Although her ERP studies focused on a different characteristic peak, the failure to consider competing hypotheses also undermines many of Grüsser–Sinopoli’s claims. What she interpreted as signs of drug addict like emotional ‘arousal’ in gamers presented with surprise images of videogame cues could easily be accounted for by supposing that the ‘compulsive’ gamers responded strongly to the game images because they simply contained more semantic content that was relevant to them than the neutral images. The similarity in reactions among gamers and drug addicts shown images of places where they formerly used drugs, for example, could say more about the similarities among learning processes and addiction than they do about games being addictive.
And that’s the rub with these kind of studies. ERP, for example, is extremely useful but it’s also incredibly low resolution, which makes it very easy to conflate distinct phenomena that yield similar experimental results.
Despite numerous reasons to be skeptical about the conclusions drawn from research into games addiction, NewScientist devoted nearly a third of its space to policy changes that should be considered in light of this kind of ‘suggestive’ research, gaming included.
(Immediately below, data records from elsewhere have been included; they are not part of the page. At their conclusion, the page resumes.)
Here is a tiny trained network, its code and every weight. The questions are about switching its units off for an input and a target symbol, where a switched-off unit gives its printed mean instead of its output.

import numpy as np


def w(rows, s, z=0):
    codes = np.array(rows[::2]) - 128.0
    scale = np.full(codes.shape[1], s)
    scale[-1] = z or s
    return codes * scale


def f(y):
    return np.maximum(y, 0)


def softmax(a):
    e = np.exp(a - a.max(-1, keepdims=True))
    return e / e.sum(-1, keepdims=True)


def log_softmax(a):
    a = a - a.max(-1, keepdims=True)
    return a - np.log(np.exp(a).sum(-1, keepdims=True))


def net(x, mask):
    ids = ['αγεζθμξστφω'.index(c) for c in x.split()]
    T = len(ids)
    res = E[ids] + P[:T]
    u = 0
    for l in range(3):
        r = res
        for j in range(2):
            rows = slice(4 * j, 4 * j + 4)
            q, k, v = (r @ M[l][rows].T for M in (Q, K, V))
            z = softmax(np.where(np.tri(T) > 0, q @ k.T / 4**0.5, -1e9)) @ v
            o = O[l][rows]
            res = res + np.where(mask[u + j], z, o[:, -1]) @ o[:, :-1]
        u += 2
        y = f(res @ A[l][:, :-1].T + A[l][:, -1])
        res = res + np.where(mask[u : u + 8], y, B[l][:, -1]) @ B[l][:, :-1]
        u += 8
    return log_softmax(res[-1] @ U[:, :-1].T + U[:, -1])


Q, K, V, O, A, B = {}, {}, {}, {}, {}, {}
E = w([
[155,208,59,170,208],'α',
[117,167,58,108,68],'γ',
[102,112,103,89,167],'ε',
[121,95,80,85,133],'ζ',
[166,88,192,203,158],'θ',
[85,109,159,159,151],'μ',
[44,132,46,195,125],'ξ',
[159,7,100,170,151],'σ',
[100,39,108,138,78],'τ',
[70,180,137,192,88],'φ',
[135,152,126,239,139],'ω',
],0.013)
P = w([
[237,166,255,176,31],'0',
[51,129,187,148,143],'1',
[47,146,174,170,154],'2',
[39,96,177,135,110],'3',
[66,140,163,172,137],'4',
[76,174,149,194,161],'5',
[47,94,173,148,105],'6',
[64,119,146,160,117],'7',
[68,121,154,160,115],'8',
[97,142,105,177,115],'9',
],0.0048)
Q[0] = w([
[82,132,107,134,159],'L0H1',
[153,61,168,146,154],'L0H1',
[28,128,75,148,133],'L0H1',
[82,92,96,159,132],'L0H1',
[198,141,196,88,120],'L0H2',
[107,250,172,104,100],'L0H2',
[230,115,74,154,174],'L0H2',
[95,97,176,182,133],'L0H2',
],0.016)
K[0] = w([
[156,118,120,186,114],'L0H1',
[101,61,221,199,169],'L0H1',
[153,127,82,190,27],'L0H1',
[129,125,118,195,67],'L0H1',
[35,143,89,194,201],'L0H2',
[89,249,136,213,28],'L0H2',
[217,52,63,213,177],'L0H2',
[108,96,225,149,147],'L0H2',
],0.012)
V[0] = w([
[135,121,117,183,82],'L0H1',
[197,168,68,120,167],'L0H1',
[51,111,204,55,143],'L0H1',
[2,95,236,57,119],'L0H1',
[160,147,71,184,142],'L0H2',
[139,136,21,209,143],'L0H2',
[40,48,220,41,89],'L0H2',
[117,131,210,53,118],'L0H2',
],0.0058)
O[0] = w([
[88,115,118,205,135,253],'L0H1',
[126,43,155,38,69,16],'L0H1',
[187,196,105,126,160,57],'L0H1',
[199,253,89,190,210,122],'L0H1',
[93,87,169,100,108,142],'L0H2',
[72,48,235,86,115,182],'L0H2',
[189,247,88,243,199,184],'L0H2',
[192,194,27,156,145,62],'L0H2',
],0.0049,0.0022)
A[0] = w([
[254,115,98,39,138,165],'L0N1',
[15,203,104,149,152,142],'L0N2',
[4,181,117,174,2,150],'L0N3',
[24,134,36,61,153,132],'L0N4',
[194,204,146,43,166,79],'L0N5',
[127,158,106,51,30,115],'L0N6',
[108,129,96,45,250,252],'L0N7',
[115,11,64,216,229,152],'L0N8',
],0.0084,0.0027)
B[0] = w([
[60,192,83,146,37,129],'L0N1',
[188,81,44,85,112,219],'L0N2',
[61,126,42,84,174,242],'L0N3',
[218,166,108,131,193,171],'L0N4',
[76,36,128,141,128,129],'L0N5',
[194,188,164,73,151,139],'L0N6',
[8,56,134,189,126,153],'L0N7',
[186,71,202,126,183,254],'L0N8',
],0.013,0.0086)
Q[1] = w([
[175,127,74,149,73],'L1H1',
[86,137,148,103,170],'L1H1',
[173,129,131,169,110],'L1H1',
[159,124,131,129,112],'L1H1',
[138,111,167,144,127],'L1H2',
[229,248,255,83,90],'L1H2',
[33,135,135,159,166],'L1H2',
[174,10,152,178,123],'L1H2',
],0.0096)
K[1] = w([
[186,206,131,99,113],'L1H1',
[101,109,118,139,139],'L1H1',
[117,92,131,124,99],'L1H1',
[144,133,130,121,121],'L1H1',
[108,105,155,144,137],'L1H2',
[222,63,101,125,254],'L1H2',
[72,191,152,140,153],'L1H2',
[78,33,201,168,80],'L1H2',
],0.011)
V[1] = w([
[93,149,147,117,169],'L1H1',
[53,156,174,53,230],'L1H1',
[107,129,138,101,155],'L1H1',
[106,124,152,82,164],'L1H1',
[57,158,178,86,178],'L1H2',
[185,192,82,254,177],'L1H2',
[58,188,146,189,79],'L1H2',
[121,107,154,54,188],'L1H2',
],0.0071)
O[1] = w([
[141,137,115,157,124,146],'L1H1',
[187,170,91,213,170,224],'L1H1',
[144,141,120,153,148,168],'L1H1',
[149,148,113,153,161,181],'L1H1',
[136,179,105,185,171,142],'L1H2',
[199,47,152,165,1,59],'L1H2',
[144,121,68,116,63,2],'L1H2',
[118,168,146,169,200,218],'L1H2',
],0.0067,0.006)
A[1] = w([
[169,195,227,210,121,114],'L1N1',
[165,43,47,31,128,229],'L1N2',
[175,88,39,45,143,85],'L1N3',
[192,143,42,11,81,67],'L1N4',
[193,97,104,65,94,78],'L1N5',
[120,209,40,33,137,3],'L1N6',
[236,213,96,104,1,106],'L1N7',
[85,25,185,146,149,157],'L1N8',
],0.008,0.0034)
B[1] = w([
[36,74,174,139,142,182],'L1N1',
[127,130,141,232,149,254],'L1N2',
[55,131,183,167,160,235],'L1N3',
[136,234,94,93,149,178],'L1N4',
[129,154,100,63,127,142],'L1N5',
[167,172,166,212,45,220],'L1N6',
[70,183,251,163,153,131],'L1N7',
[231,160,99,86,108,245],'L1N8',
],0.012,0.011)
Q[2] = w([
[141,68,117,141,202],'L2H1',
[134,197,230,78,131],'L2H1',
[64,63,204,146,61],'L2H1',
[133,185,234,79,171],'L2H1',
[172,57,43,163,217],'L2H2',
[90,102,62,246,111],'L2H2',
[52,128,136,182,55],'L2H2',
[48,15,232,122,110],'L2H2',
],0.011)
K[2] = w([
[119,123,155,26,105],'L2H1',
[205,169,150,151,199],'L2H1',
[123,42,150,211,166],'L2H1',
[199,167,173,106,171],'L2H1',
[83,115,133,31,34],'L2H2',
[52,139,107,113,23],'L2H2',
[101,134,96,187,93],'L2H2',
[61,11,217,201,145],'L2H2',
],0.011)
V[2] = w([
[128,105,151,76,63],'L2H1',
[103,241,218,108,200],'L2H1',
[178,148,105,100,182],'L2H1',
[137,108,106,131,122],'L2H1',
[174,115,3,188,157],'L2H2',
[121,158,189,172,112],'L2H2',
[124,138,166,153,113],'L2H2',
[248,71,158,159,165],'L2H2',
],0.0078)
O[2] = w([
[123,150,176,191,182,30],'L2H1',
[137,185,164,2,132,254],'L2H1',
[159,169,54,89,109,159],'L2H1',
[129,120,116,151,129,109],'L2H1',
[161,44,21,109,86,155],'L2H2',
[152,157,190,87,133,214],'L2H2',
[146,141,155,120,134,170],'L2H2',
[224,175,52,190,115,200],'L2H2',
],0.0078,0.014)
A[2] = w([
[200,23,154,47,138,120],'L2N1',
[31,122,106,179,152,185],'L2N2',
[79,36,120,78,133,51],'L2N3',
[169,66,176,72,185,134],'L2N4',
[117,72,193,170,85,4],'L2N5',
[55,163,170,147,125,84],'L2N6',
[94,103,129,219,133,62],'L2N7',
[119,6,170,156,111,168],'L2N8',
],0.012,0.0029)
B[2] = w([
[44,41,176,97,202,237],'L2N1',
[75,231,151,188,146,216],'L2N2',
[146,124,183,202,223,157],'L2N3',
[135,167,114,140,22,252],'L2N4',
[130,250,120,139,179,149],'L2N5',
[160,37,72,121,105,218],'L2N6',
[156,60,148,20,116,208],'L2N7',
[94,112,63,158,34,167],'L2N8',
],0.013,0.015)
U = w([
[159,171,47,147,154,34],'α',
[110,208,93,22,131,130],'γ',
[133,72,64,136,63,185],'ε',
[67,141,192,51,177,4],'ζ',
[153,192,234,190,63,128],'θ',
[84,99,39,38,210,105],'μ',
[58,189,156,144,254,163],'ξ',
[199,74,206,82,206,107],'σ',
[100,102,164,82,50,103],'τ',
[25,158,56,168,31,233],'φ',
[65,64,159,134,135,154],'ω',
],0.0048,0.0036)

Each question gives the input, a string of symbols that net reads in full, and the target symbol t.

For example, after describing studies where she observed that children are “more likely to turn to computer games when they are unhappy,” Grüsser–Sinopoli is quoted as saying that “We need to be made more aware of the potential risks, and we need as a society to worry about what we do, and remove subsidies for addictive behaviors, tobacco, gambling, state lotteries—it’s absurd.”
Of course, scientists like Grüsser–Sinopoli aren’t Jack Thompson, to be sure. Grüsser–Sinopoli’s a well-respected scientist who has dedicated her career to the study of addiction. But the rising interest in videogame effects coupled with increased public apprehension about the ubiquity of videogames creates a climate that strongly encourages people to find ‘evidence’ that supports big claims—claims that make headlines, get one asked to testify before legislatures, and invited to make television appearances. Pretty soon, it becomes ‘accepted wisdom’ among the public and before you realize it, an expressive communication medium is transformed into harmful contraband.
The NewScientist cover story closes with a sinister, if entirely vague quote from Peter Whybrow, author of American Mania: “If politicians and leaders understood how the brain works, they would not be building society as they are doing.”
You can almost hear the family-friendly videogame vigilantes whispering, “I told you so.”
Article by Aaron Ruby, co-author of the book Smartbomb: The Quest for Art, Entertainment, and Big Bucks in the Videogame Revolution.